Now, in mid 2017, Nanobox is my go-to tool for web application development. I can use it to develop my application locally, run the actual tests on my CI server, and then - depending on whether or not those tests succeed - deploy the resulting code to wherever it needs to go. If I need to bring in collaborators, I simply ensure they have Nanobox installed, then they clone the code and are up and running in minutes, in an environment identical to my own. It does all of this without tying me to any given version control system, hosting provider, workflow, or even programming language - with the Nanobox architecture, the team was able to open up support to a wide variety of programming languages without too much maintenance overhead to keep up with them all. That’s why I was able to add Nanobox support to Mastodon, a Ruby on Rails project, while still using PHP for a number of other projects.
So Why Do I Use It?
I’ve had people assume a number of reasons for my use of Nanobox:
Because I work for them? Nope. Not a bit. I actually, at the moment, work for OpenVPN. I just really like the product. (Edited 18 Aug 2017: This has changed a bit since I wrote this article; I now work for both companies. This still isn't the reason I use it, though.)
Loyalty to Pagoda Box? Sure, that’s a factor, but it’s a minor one. As I mentioned above, I was strongly against the idea of Nanobox, at first.
All the time I’ve put into it? Well, I have put quite a lot of time into learning how Nanobox works, at every stage of the application lifecycle, and I even spend a good portion of my time on the Nanobox Slack server, helping solve issues users come across - especially while the actual Nanobox staff members are out of the office for the night. But I’ve done that for numerous other projects I’ve since moved away from.
Because it’s a shiny new toy? Nanobox just left beta early this year, but that’s not a major factor, either. I’ve been using it for far too long, and far too consistently, for it to still be shiny and new.
Because I live within about thirty minutes’ drive from most of the development team? While that’s kinda cool, I don’t have a whole lot of love for most of the local companies in my area. That’s a whole other story, though.

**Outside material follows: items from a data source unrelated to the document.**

One turn sends every row of this set to another row. A few are shown first. Where does it send the rows asked after them?
z_482: [-0.71 -3.51  0.60  0.96 -0.90 -0.78  2.95 -0.41 -2.83  0.41 -2.79  0.24]
z_371: [-1.08 -1.25 -0.46  2.77 -1.25 -0.46 -1.02 -3.60 -2.21  0.32  0.62  2.17]
z_138: [-2.15  2.79 -0.52 -0.16  1.04 -2.61  1.13 -2.15  0.40 -0.17 -0.50  1.83]
z_201: [-1.31 -2.80  1.56  1.71 -0.73  0.57  2.68  0.98 -2.01  0.46 -2.96  1.65]
z_386: [-0.40 -1.46  0.67 -1.01  0.67  0.41  3.06  3.81 -1.12  0.22 -1.77 -0.57]
z_628: [ 0.53  0.92  1.48  1.77  1.31  2.30 -2.33  1.05 -0.86  0.89  2.72  1.47]
z_179: [ 1.58  0.93 -0.23 -1.52  1.94  0.48 -0.23  2.56 -1.25  0.83  2.67 -1.80]
z_516: [ 0.43 -1.33 -1.15 -1.79 -0.55 -0.86  3.12  3.19 -1.25  1.03 -1.54 -1.48]
z_708: [-0.19 -2.21  1.63  3.34 -0.57  0.38 -0.86 -2.81 -2.79  0.96 -0.10  1.54]
z_528: [-1.22 -1.49 -0.11  1.05 -2.32 -0.80  1.34 -0.55 -2.53  2.42 -3.72  1.55]
z_531: [ 0.99 -0.91 -0.69 -1.48  2.12 -1.51  0.33  2.98 -1.32  1.60  2.93 -1.87]
z_606: [ 0.44  1.10 -1.16  0.90  0.43  0.30 -2.84 -1.61 -0.97  0.43  3.83  0.71]
z_310: [-0.45 -1.20 -2.49 -2.28 -0.11 -1.50  3.09  1.77 -1.47 -0.39 -0.85 -1.31]
z_367: [ 1.06 -0.44  0.50  1.21  1.87 -0.49 -2.50  0.20 -1.58  1.92  4.19 -0.02]
z_299: [-0.18 -1.38  1.00  3.64 -1.75  0.41 -1.26 -2.56 -2.00  1.47  0.03  2.33]
z_964: [-0.22 -0.19 -1.45 -1.77 -1.20 -1.12  2.32  2.62 -1.71  2.17 -2.90 -0.52]
z_768: [ 0.81  0.89  0.43 -0.91  1.80  1.52  0.32  4.19 -0.46  0.58  1.60 -0.49]
z_720: [ 0.98  2.39 -0.32  0.34 -0.02  1.00 -3.29  0.41 -1.04  2.99  2.15  1.04]
z_338: [-1.95  2.59 -0.53 -0.48  1.20 -2.44  1.62 -2.01  0.29 -0.34 -0.98  1.61]
z_110: [-1.94  3.07 -0.50 -0.29  1.50 -2.26  0.82 -1.93  0.37 -0.26 -0.07  1.75]
z_32: [-0.79 -2.94  0.14  1.36 -2.27 -0.85  2.80 -0.41 -2.12  0.81 -3.06  1.09]
z_372: [ 1.02  1.94 -1.50 -2.40  0.20  0.06 -0.47  3.12 -0.63  2.49  0.63 -0.97]
z_933: [-1.84  3.12 -0.68 -0.66  1.51 -2.42  1.16 -1.43  0.41 -0.40 -0.31  1.33]
z_419: [-0.62 -1.42  2.26  3.60 -0.20  1.73 -0.61 -0.94 -1.80  0.69 -0.18  2.49]
z_736: [-0.25  0.19  0.53  2.74 -1.58  0.46 -2.24 -2.04 -2.06  2.81 -0.58  2.30]
z_72: [-1.49 -3.00 -1.27  0.67 -1.76 -1.61  2.75 -1.66 -2.43 -0.31 -2.24  0.80]
z_663: [-1.82  2.63 -0.83 -1.01  1.31 -2.60  1.55 -1.52  0.46 -0.44 -0.74  1.48]
z_24: [-0.08 -3.09 -0.61 -1.09  0.75 -2.66  2.92  2.42 -2.10  1.25 -0.53 -1.44]
z_343: [ 0.40 -1.55 -0.57 -1.91  0.99 -0.77  3.15  2.95 -1.78  0.39 -1.09 -2.19]
z_58: [-0.88 -4.25  0.67  1.72 -0.30 -2.14  1.87 -0.56 -3.20  1.43 -1.27  0.48]
z_652: [-0.41 -2.56  1.27  3.13  0.18 -0.96 -1.48 -2.07 -2.66  1.87  1.66  1.36]
z_3: [ 0.94  1.27 -2.46 -2.45  1.25 -0.49 -0.08  1.81 -0.56  0.19  2.90 -1.30]
z_506: [ 1.37  0.41  1.13  1.85  1.25  1.14 -2.74 -1.05 -1.41  1.19  3.24  0.32]
z_956: [ 1.80  1.26 -1.08 -1.77  0.91  0.40 -0.20  3.12 -0.35  1.09  2.11 -1.30]
z_803: [ 1.34  1.23  0.16  1.41  0.07  1.07 -2.93 -0.29 -0.59  1.41  3.31  0.78]

z_482 turns into z_179
z_3 turns into z_371
z_367 turns into z_58
Where do these go?
z_372 turns into z_736
z_201 turns into z_768
z_32 turns into z_956
z_663 turns into z_110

No, in the end, I use Nanobox because it does exactly what it says it will. It gives me all the power of other tools, but does it in a way that is not only much simpler to use, but is also predictably consistent across my entire development cycle. I know my code will be in the same environment while I’m writing the code as it will be during testing, and that it’ll continue being the same all the way into deployment. That’s an assurance I need in today’s market.